Possible solutions for this issue include establishing conflicting interests between involved parties by design (McAliney and Ang, 2019) or providing digital IDs of real-world objects (Alles and Gray, 2020). The latter suggests the complementarity between blockchain and Internet of Things (IoT)/radio-frequency identification (RFID) technology (Sheldon, 2019). We opted not to exclude papers that were published in journals with moderate- to low-impact factors. Moreover, as blockchain is a recent topic, we decided to include conference papers and book chapters. Second, this study investigates how accounting practice will be impacted by blockchain. Blockchain can improve information timelines and accounting reliability because of its decentralization and transparency, but it will also require new competencies, attention to scalability and accounting standard reconciliation.

(2019), “The forthcoming data ecosystem for business measurement and assurance”, Journal of Emerging Technologies in Accounting, Vol. As mentioned in the methodology, we checked the validity and reliability of the topic results using citation analysis (Dumay et al., 2018). Table 3 shows the total citation counts for the top 10 articles as listed in Google Scholar citations (5 March 2021). Portable Document Format (PDF) versions of each of the articles were downloaded and stored in a Mendeley database with full referencing details. When conducting an SLR, it is important to assemble a proper body of literature so as not to bias the results (Massaro et al., 2016). We selected the research articles for this study following a three-phase procedure.

Table 9 shows the top ten rankings of the number of citations from other articles. Several authors combine blockchain with auditing and control systems, applying it to different business functions. In total, four articles—two from 2019 (Chang et al., 2019; O’Leary, 2019), one from 2018 (Wang and Kogan, 2018) and one from 2017 (Kokina et al., 2017)—are remarkably significant in terms of the number of citations received over several years and the ranking obtained. This indicates that the papers provide high-quality information on accounting, auditing and accountability and blockchain.

blockchain accounting

For instance, Venkatesh and Davis (2000) discovered a positive correlation between PEU and PU in their study on IT adoption within organizations. Similarly, Fathema et al. (2015) and Ullah et al. (2021) found https://www.quick-bookkeeping.net/ a strong connection between PEU and PU in their research on IT adoption in education. This suggests that individuals are more likely to find technology advantageous when they consider it user-friendly.

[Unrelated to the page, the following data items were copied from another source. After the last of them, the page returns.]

Below is a small trained network, with its code and all its weights. Each question gives an input and a class and asks what happens when units are switched off, that is, made to give their printed mean instead of their output.

import numpy as np


def w(rows, s, z=0):
    codes = np.array(rows[::2]) - 128.0
    scale = np.full(codes.shape[1], s)
    scale[-1] = z or s
    return codes * scale


def f(y):
    return y / 2 * (1 + np.tanh(0.7978845608 * (y + 0.044715 * y**3)))


def log_softmax(a):
    a = a - a.max(-1, keepdims=True)
    return a - np.log(np.exp(a).sum(-1, keepdims=True))


def net(x, mask):
    res = np.array(x, float).reshape(1, 4) / 4 @ E
    y = f(res @ A[0][:, :-1].T + A[0][:, -1])
    res = res + np.where(mask, y, B[0][:, -1]) @ B[0][:, :-1]
    return log_softmax(res[-1] @ U[:, :-1].T + U[:, -1])


A, B = {}, {}
E = w([
[73,153,89,102,20,235,91],'x0',
[144,210,124,162,144,186,247],'x1',
[232,208,185,142,90,106,70],'x2',
[200,136,28,75,132,85,133],'x3',
],0.011)
A[0] = w([
[116,119,192,184,157,190,149,62],'n0',
[80,65,110,93,145,104,117,194],'n1',
[47,89,78,150,156,163,137,152],'n2',
[109,65,169,130,112,113,58,41],'n3',
[133,181,125,202,141,157,171,12],'n4',
[146,45,109,157,180,111,5,82],'n5',
[124,166,84,152,177,148,212,114],'n6',
[130,108,193,170,163,60,156,9],'n7',
[123,142,122,133,168,67,150,51],'n8',
[166,163,6,82,149,107,124,153],'n9',
[89,165,116,89,46,169,113,188],'n10',
[204,176,184,151,93,162,56,142],'n11',
[152,107,123,179,195,107,124,122],'n12',
[92,61,102,109,172,157,184,2],'n13',
[76,112,238,188,133,147,113,111],'n14',
],0.012,0.0029)
B[0] = w([
[182,155,59,163,162,131,87,189],'n0',
[159,161,154,160,145,151,116,199],'n1',
[137,150,198,159,91,49,131,215],'n2',
[91,202,107,81,159,227,101,202],'n3',
[48,196,122,70,123,189,45,193],'n4',
[126,219,91,175,157,171,110,227],'n5',
[146,187,96,121,174,163,92,232],'n6',
[45,123,65,119,58,55,161,201],'n7',
[92,109,76,155,72,78,124,176],'n8',
[200,116,104,205,162,137,175,244],'n9',
[70,70,52,183,74,71,176,237],'n10',
[132,151,192,142,68,76,144,252],'n11',
[46,83,118,112,71,104,182,188],'n12',
[174,201,192,123,67,61,123,201],'n13',
[234,31,115,254,218,174,187,228],'n14',
],0.0096,0.012)
U = w([
[222,85,107,171,157,154,148,187],'0',
[56,87,99,150,86,129,154,119],'1',
[115,199,125,131,148,189,92,79],'2',
[167,160,247,152,89,101,131,81],'3',
[168,94,139,138,145,146,138,255],'4',
[123,77,171,70,154,165,80,90],'5',
[108,54,182,67,143,159,124,83],'6',
[83,86,134,13,135,172,90,89],'7',
],0.013,0.0094)

Each question gives the input, the list of numbers given to net, and the class t.
The units are the neurons (one row each of A and B). Each row of codes is followed by its name. A weight is (code - 128) times the scale printed after its matrix; where a second scale follows, it is the last column's (A, B and U).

While new challenges are bound to rear their heads, the potential benefits far outweigh the obstacles. As businesses continue to adopt and adapt to this technology, the future of Accounting looks promisingly decentralised and secure. Blockchain technology eliminates the need for manual data entry and reduces the risk of human error. Transactions are automatically recorded on a secure ledger that authorised parties can access. It also facilitates auditing, as transactions can be traced and verified on the Blockchain.

blockchain accounting

In blockchain, the transaction verification process is not managed centrally. Rather, it involves all the computers in the network, so blockchain does not suffer from point of failure events. Nor can individuals collude to override controls or illicitly change or delete official accounting records (Wang and Kogan, 2018). Companies that incorporate blockchain into their accounting systems therefore may reduce their risk of fraud (Dai et al., 2017). Using blockchain might also mean more transactions can be automated, less data are lost, transactions can be tracked better and users’ needs throughout the process can be detected more easily (Fullana and Ruiz, 2021; Bonsón and Bednárová, 2019). However, the primary and most valuable difference between traditional databases and blockchain is its novel solution to control whereby transactions cannot be deleted or changed (Coyne and McMickle, 2017; Dai et al., 2017).